This lesson summarizes the topics we'll be covering in section 30 and why they'll be important to you as a data scientist.
You will be able to:
- Understand and explain what is covered in this section
- Understand and explain why the section will help you to become a data scientist
In the last section we introduced logistic regression as a binary classifier and looked at various techniques for evaluating model fit for classifiers. In this section, we're going to go deeper into logistic regression to help you to deepen your intuition and understandings of some key concepts in data science.
We start off by reviewing the concept of Maximum Likelihood Estimation. We then look at how logiastic regression can be viewed through the lens of MLE.
From there we review the idea of a gradient descent for numerically approximating an optimal solution for a problem (we'd used it previously to calculate parameters for a linear regression). And then we give you some experience building a gradient descent algorithm from scratch for a linear regression.
With that background, we then ask you to build a logistic regression from scratch, stepping you through the process of creating a linear regression, applying a sigmoid function and then performing a gradient descent to find the minima of the cost function.
We then round out the section by asking you to make probability predictions, create an ROC curve, and generate a confusion matrix - both for your hand coded model and foot the built-in method in scikit-learn.

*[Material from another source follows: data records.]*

In the rows, zero is written as 128.
One turn sends every row of this set to another row. A few are shown first. Where does it send the rows asked after them?
sor: [120 139  90 128 145 107 107 144 126 136 138 156 143 137  79 110 117 103
 147 105 109 100 126]
duzez: [116 137 147 141 131  98 129 112 118 179 131 129 153 149 104 135 126 154
 138 128 121 109 142]
Fom: [131  95 129 134 118 117 109 118 164 142 121 145 178 153 130 127 100 131
 129  81 132  97 109]
Sisu: [129 106 101 185 141 135 108 110 157 161 108 128 143 145  86 131 142 127
 133  97 112 133 103]
Vupun: [143 166 117 134 147 110 109 146 122 150  96 108 130 117 123 114 127 136
 144 105 152  85 103]
gedis: [164 145 135 175  87 141 125 120 141 155 122 122 155 128  90 125 108 101
 112  98 129  91  93]
doz: [162  95 128 159 127 125 115 134 130 155 100 106 173 124 154 121 126 146
 140 128 130 134 116]
dite: [ 86 119 121 145 134 140 143 131 123 142 112 118 143 144  79 146 133 116
 145 128 146 117  99]
Dogef: [123 129 138 186 134 102 132 109 122 142 121 132 162 116 115 143 113 154
 122 152 142 117 135]
suvur: [142 122  79 153 119 132  95 128 138 173 135  99 173 143 122 102 148 143
 137 129 156 121 112]
Beg: [145 147 148 150  88 135 115 114 162 141 136 142 146 120  89 136 145 128
  98 120 166 101 112]
dafi: [167 142 111 147 137 121 116 131 152 153  96 112 175 142 109  98 109 167
 117 124 159 124  96]
lino: [133 107 126 161 121 145 145 126 131 162  94  92 159 121 127 151 126 136
 141 130 146 128  96]
dez: [129 105  91 151 104 146 106 124 128 116 153 124 147 110 108 143 148  92
 147 120 132 120 118]
fano: [149 126 113 147 142 150 127 117 154 133 129 166 161 124 105  70 114 138
 123  99 118 111 122]
nutus: [147 133 119 147 103  94 140 134 147 128 124 145 151 115 102 129 130  80
 124 114 150 120 155]
fovip: [151 140 119 112 100  98 133 127 114 140 126 156 184 131 102 145 114 111
 111 144 143 104 119]
sorup: [134 112 107 188 141 131 107 109 162 156 110 133 135 141  93 110 137 132
 132 100 103 136 107]
let: [166 142 127 134 132 127 113 148 168 129  85 152 152 126 100 107  98 144
 119 113 150 111  91]
fasi: [133 134 133 142  90 116 157 126 108 149 126 140 131 117 121 132 106  86
 143 127 137 111 105]
zoge: [150 142  92 161 146 125  90 141 151 124 126 137 158 123  92 113 154 140
 106 137 144 127 148]
dip: [152 142  97 155 150 118  98 148 154 120 121 144 162 116  95 121 151 126
 113 133 146 119 159]
gadut: [153 109  93 123 122 136 131 123 127 113 141 136 166 149 143 137  93 141
 124 111 143  94 116]
pok: [136  99  89 157 104 150 102 122 118 135 160 119 157 116 105 140 152 102
 144 121 136 120 116]
Taka: [134 134 139 142 102 142 132 124  96 167 129 120 127 117  97 128 111 125
 152 131 131 123  84]
komum: [108 140  90 120 140 108 110 135 128 132 134 145 139 143  73 122 113  99
 143 107 115 104 115]
Mumo: [141 135 140 126 126 149  94 146 131 136 135  97 136 115 130 107 124 133
 154 117 159 101 129]
tib: [165 152 123 127 119 116 136 137 114 129 127 171 179 129 109  93 102 128
 116 124 145  97 118]

Vupun moves to Dogef
sor moves to zoge
Where do these go?
Fom moves to Mumo
doz moves to Taka
nutus moves to fano
fasi moves to tib
dip moves to sorup

One turn sends every row of this set to another row. A few are shown first. Where does it send the rows asked after them?
dubes: [154 139  97 154 137  95  93 157 148 185 114 103 111 161 160 142 124 148
 150 166 144 141 126 134 104 147 115 120 129 151  99 148  94 128 169 107
 116  94 139 158 126 140 133 123 193 115 148 163 125 136 129 128 128 115
 162 136 172 166 126]
ruzur: [118 167  87 145 142 136 165 150 173 152 126  95 140 114 166  99 119 140
 147 133 127 121 134 168 110 126 155 121 106 123  53 134 129 118 180 118
 107 165  99 134 125  87 161 146 173 125 123 155 125 132 153 122 127 141
 124 172 148 118 131]
nane: [141 147  89 174 134  86 101 147 152 183 143 103 132 150 146 141 127 130
 147 145 128 147 137 121 120 142 121 129 136 149 112 131  90 135 153 116
 124  86 131 156 105 132 133 127 189 118 143 132 117 126 118 134 120 116
 166 143 159 157 123]
mevi: [141 159 100 141 147 130 116 135 149 141 150  99 160 133 160 103 157 154
 171 148 111 128 153 149 109 147 148 108 120 126 100 118 116 151 172 118
 103 152  97 128 140 117 175 137 163  90 145 160 137 118 142 136  98 150
 122 148 132 117 169]
Sazor: [147 197 158 138 123 142 120 105 119 154 109 123 102 145 183 144 108 151
 100 146 175 121 120 114 103 120 152 122 153 144 101 108 145 122 104 156
 125 121 114 144 168 150 120 127 173 150 105 164 132 144 124 137 156 145
 152 167 152 144 116]
fup: [138 189 137 165 101 140 116 128 126 158 124 122 116 126 188 152 117 141
 101 129 166 124 118 113 106  98 156 123 151 144  94 112 136 120 112 151
 120 106 119 140 163 145 116 144 165 149  90 139 133 129 126 161 143 140
 158 175 143 139 122]
feg: [132 166 113 132 160 138 133 122 152 151 142 112 150 139 144  98 146 156
 163 157 120 125 155 151 123 151 155 119 122 130  93 114 109 156 164 125
  90 150  98 120 125 112 180 126 160  92 143 170 131 132 134 128 102 142
 117 143 128 110 164]
larit: [148 152 104 153 147  92 135 153 149 199 129 105 142 137 147 134  99 136
 137 144 132 141 146 127 107 147 122 144 145 151 110 114 115 141 149 127
 131  96 143 154 100 130 146 120 196 120 155 147 107 139 110 134 126 134
 166 133 160 150 100]
popo: [155 143 114 141 150  95 106 150 149 185 114 100 118 153 147 132 110 139
 141 177 138 143 135 138 104 170 121 131 143 153 105 121 116 147 153 122
 106 102 134 143 114 143 140 114 189 106 163 166 117 156 118 117 130 137
 176 133 174 155 117]
bam: [143 184 106 160  98 116  97 148 130 135 112 124  93 129 195 157 117 142
 105 160 164 121 143 150 118 119 151 116 152 130 101 114 121 124 133 131
 133 127 109 112 164 164 128 169 170 141  74 150 134 146 112 174 151 142
 155 154 162 153 132]
tiv: [132 184 118 148 110 136 113 129 133 141  95 115  78 127 169 144 112 133
  90 172 174 113 146 139 114 139 165 136 141 144  79 108 113 132 121 140
 129 129 123 129 147 157 132 158 170 130  80 170 132 169 106 157 160 136
 154 154 147 131 111]
Matis: [136 150  99 125 148 146 140 143 154 170 125  98 148 127 163 109 137 170
 167 139 140 114 147 159  95 130 151 115 115 117  77 119 117 140 187 106
  98 152 114 132 131 122 173 138 174 109 148 181 131 116 141 146 107 143
 109 136 130 115 147]
lon: [147 194 149 152 114 125 117 113 118 151 125 128 118 131 178 150 109 140
 101 126 158 124 128 107 104 112 151 119 166 136 108  99 157 129 102 151
 133 120 114 141 164 147 121 133 166 146 103 142 124 131 116 151 151 152
 160 170 150 146 119]
Doma: [139 198 136 148 101 142 100 109 123 148 113 124  93 139 184 148 127 143
 106 145 175 119 113 105 108 115 158 115 148 142  89 113 133 122 110 141
 109 105 111 146 164 149 111 130 164 141  93 155 129 139 129 143 150 132
 153 174 149 142 131]
rek: [142 160 103 124 160 131 151 130 143 166 138 109 162 134 161  98 140 173
 166 131 132 126 158 153 106 125 153 111 118 118  91 118 117 140 177 114
 117 161 113 142 129 115 182 131 182 114 139 179 130 108 137 142 105 140
 100 134 132 128 149]
lemu: [146 168 105 125 157 117 165 137 161 141 133 111 144 136 175  95 120 157
 149 149 135 135 146 184 116 129 152 103 109 115  70 134 140 117 168 121
 119 174  91 139 141  95 175 138 190 133 128 162 124 128 159 107 130 145
 122 162 167 142 151]
Fem: [123 181 103 143 145 117 143 122 166 140 130 113 122 142 147 101 134 137
 158 147 121 118 136 164 131 146 162 118 115 117  71 131 124 122 164 117
 104 162  80 128 125  86 169 119 170 111 122 145 121 131 155  97 128 141
 122 176 152 137 165]
Nud: [126 171  94 137 138 108 138 141 165 128 142  99 148 109 161  95 132 125
 152 146 115 140 149 170 125 151 154 107 111 115  74 113 152 130 159 125
 104 176  88 121 135  98 160 136 171 110 130 144 123 124 148 119 125 169
 136 166 158 134 151]
Zuzur: [125 192 131 160 132 130 130 100 132 143 114 115  97 134 162 152  95 134
  88 153 166 111 149 131 112 140 157 149 151 141 109 103 114 125 111 144
 158 141 104 146 142 148 135 148 184 138  82 152 126 156  96 147 167 121
 136 149 137 142 121]
fil: [138 196 124 171 115 108 110 119 131 138 131 122 109 139 181 163  97 142
 108 144 153 124 147 139 124 115 147 131 164 131 127 110 123 115 118 134
 162 144  97 132 153 149 134 159 180 144  78 138 133 136 105 158 155 125
 139 146 152 168 141]

Sazor moves to Doma
nane moves to larit
ruzur moves to Nud
Where do these go?
feg moves to Matis
tiv moves to bam

One turn sends every row of this set to another row. A few are shown first. Where does it send the rows asked after them?
kom: [135 119 102 120 124 124  93 135 156 145 110 154 107]
nosit: [154 115 129 128 132 141 119 181 122  82 124 126 111]
vefon: [106 153 118 123 109 145 101 133 112 126 139 136 118]
Lekav: [116 125 119 146  99 109 126 100 155 106 112 122 127]
zug: [108 109 145 121 138 120 127 129 129 156 130 115 133]
tusit: [149 121 128  82 105 117 134 120 130 116 110 137 136]
doso: [148 140 126 153 133 160 115 142 147  98 137 157 110]
tekiv: [111 123 109 144 106 106 123 104 158 105 117 114 129]
Vur: [138  81 127 157 147 154 120 129 156 101 118 144 118]
Tuf: [ 97 111 148 117 135 123 127 134 134 157 126 120 131]
Guvaz: [109 132 108 144 104 117 122 109 155  99 121 114 127]
gid: [138  83 129 154 136 153 115 127 158 123 110 156 114]
mipi: [140  91 143 145 123 132 131 151  95 117 104  99 128]
bibal: [162 131 121 166 139 157 124 151 144 102 131 137 118]
dupu: [126  82 118 144 132 156 138 141 137 100  97 111 150]
Mik: [107 154 117 126 112 148 107 134 105 118 137 139 125]
Meti: [140 118 100 114 120 124  98 129 165 142 110 150 106]
Lova: [121  94 117 152 143 160 114 125 168 118 109 152 122]
luva: [110 104 142 113 135 121 124 128 131 161 123 112 128]
gisev: [147 117 125  79 114 118 131 119 125 104 118 135 136]
Bidib: [121  79 117 149 125 137 136 125 134 110  84 111 147]
Nure: [162 133 135 114 129 133 124 173 119  95 124 130 119]
vifi: [106 123 113 144 105 115 121  99 154 108 120 112 125]
mim: [159 115 135 112 122 136 113 168 124  84 123 137 105]
Tusu: [113 107 139 126 144 122 120 130 133 165 127 120 127]
fanu: [142 115 106 108 125 123  92 137 153 139 110 156 108]
Zemo: [127  87 120 156 136 164 114 131 157 114 120 153 111]
Sasek: [145 121 124  83 107 116 132 117 122 105 119 127 129]
sosak: [158 114 138 110 128 139 123 175 122  96 128 120 107]
fak: [122  77 112 142 119 147 134 135 147 107  87 109 139]
nes: [147  91 139 139 133 139 123 155  92 111 102 119 130]
megu: [130  96 144 128 131 122 132 161  96 110 103 105 131]
Sopi: [148 142 121 161 125 167 125 151 149 102 133 139 121]
popuz: [158 138 123 151 123 166 127 146 141  99 138 145 116]
Bigev: [133 124 110 110 120 126 102 141 164 149 108 151 113]
Doni: [105 153 119 127 116 149 113 133 104 125 139 129 128]
Nomuz: [141 100 143 138 126 138 130 158  93 128 105 107 130]
rivo: [143 114 120  83 110 115 133 114 134  96 117 130 136]
fupif: [116  81 120 139 117 146 137 134 143  93  92 108 143]
kat: [101 150 127 127 103 141 110 130 110 117 134 139 115]

vefon moves to luva
Lova moves to Nure
rivo moves to Guvaz
Where do these go?
nes moves to Vur
mipi moves to Zemo
tekiv moves to Mik
Tuf moves to Bigev
Sopi moves to Nomuz

One turn sends every row of this set to another row. A few are shown first. Where does it send the rows asked after them?
Bep: [135 107 106 146 127 141 111 104 153 153 142 132 134 134 114 130 112 123
 130 143 104 142 121]
zopil: [139 136 155 105 140 156 141 134 111 105 149 132 103 103 147 100 153 134
  93 152 114 135 162]
rafe: [144  73  86  79 119 148 119 108 111 119 116 125 143 116 130 128 141 154
 117 132  93 162 147]
pizot: [163 154 140 146  94 140 133 139 142 132 132 129  95 111 137 118 154 126
 122 154 130 142 136]
Poral: [157 158 137 107 109 147 120 117 118 125 120 133 116  79 127  88 140 152
 111 161 118 139 145]
puro: [136 112 104 119 102 115 145 141 143 117 138 119 180 132  93 147 125 129
 135 111 123 146 147]
mafu: [152 145 136 110 118 160 139 132 120 106 140 136  88 112 148 102 168 135
  92 153 107 139 158]
tumo: [145 100 141  90 123 105 134 111 115  87 158 145 160 119  95 118 129 153
 131 136  98 129 120]
lut: [139  67 101  78 133 133 120 121 116 107 123 127 145 108 120 129 133 141
 117 112  88 157 141]
Zefo: [139 147 152 111 124 145 118 119 110 121 116 126 128  69 133 100 134 150
 112 151 129 149 151]
kigig: [137 125 137 132 111 154 121 140 125 130 104 110 105  88 149 131 140 126
 112 133 137 168 158]
fev: [151 112 124  80 118 115 130 102 109 106 162 142 160 125 105 105 138 170
 132 146  95 131 124]
nuza: [151  97 102 139 113 129 120 109 144 163 136 131 138 129 116 131 128 137
 144 144 110 146 112]
Peva: [139  79 128 116 122 125 155 134 126  96 172 134 133 155 109 155 143 116
 113 138  97 134 143]
bol: [154 169 137 107  89 130 144 144 129  91 132 129 113 113 130 110 162 141
 115 128 130 147 167]
Feva: [142 161 157 107 111 131 149 153 123  89 142 126 119 108 137 115 159 136
 112 120 139 146 166]
Zis: [144  82 108 130 129 132 123 120 144 155 144 133 146 115 114 125 120 123
 135 127  94 138 111]
rame: [149 120  98 113  85 113 140 135 141 116 141 119 167 148 108 150 146 141
 143 114 133 158 148]
Sov: [150 137 115 118  99 161 123 134 130 124  98 119 102  93 146 122 152 131
 102 141 123 168 166]
Luku: [130 130 110 118  93 112 129 124 141  97 130 122 163 144  97 153 126 130
 137 110 131 157 153]
zavi: [133  94 123 116 128 131 143 115 136  84 168 135 114 167 125 146 145 116
 110 128  97 137 143]
senu: [123  88  88  89 138 151 109 103 119 108 118 126 135 122 121 125 129 137
 112 109  92 163 156]
vodab: [145 151 160 148 108 129 136 149 140 129 135 123 104 107 141 121 143 118
 126 139 142 146 140]
nava: [148  90 117 105 115 129 157 130 129 103 178 139 129 168 124 141 167 132
 113 143 101 132 141]
podo: [137 129 131  91 134 112 117  93 116  91 160 146 150 130 104  99 123 153
 131 131  95 132 123]

Luku moves to podo
bol moves to Poral
Where do these go?
fev moves to nuza
zopil moves to kigig
Peva moves to lut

Finally we ask you to alter the regularization parameter in scikit-learn to see how that affects the Area Under the Curve (AUC).
In this section, we return to the concepts of MLE and Gradient Descent, giving you experience in hand coding the formulae to build the comfort and experience to be able to take math from a paper and develop a solution in Python. The practice should also deepen your comfort and familiarity when thinking about MLE and gradient descent in the future.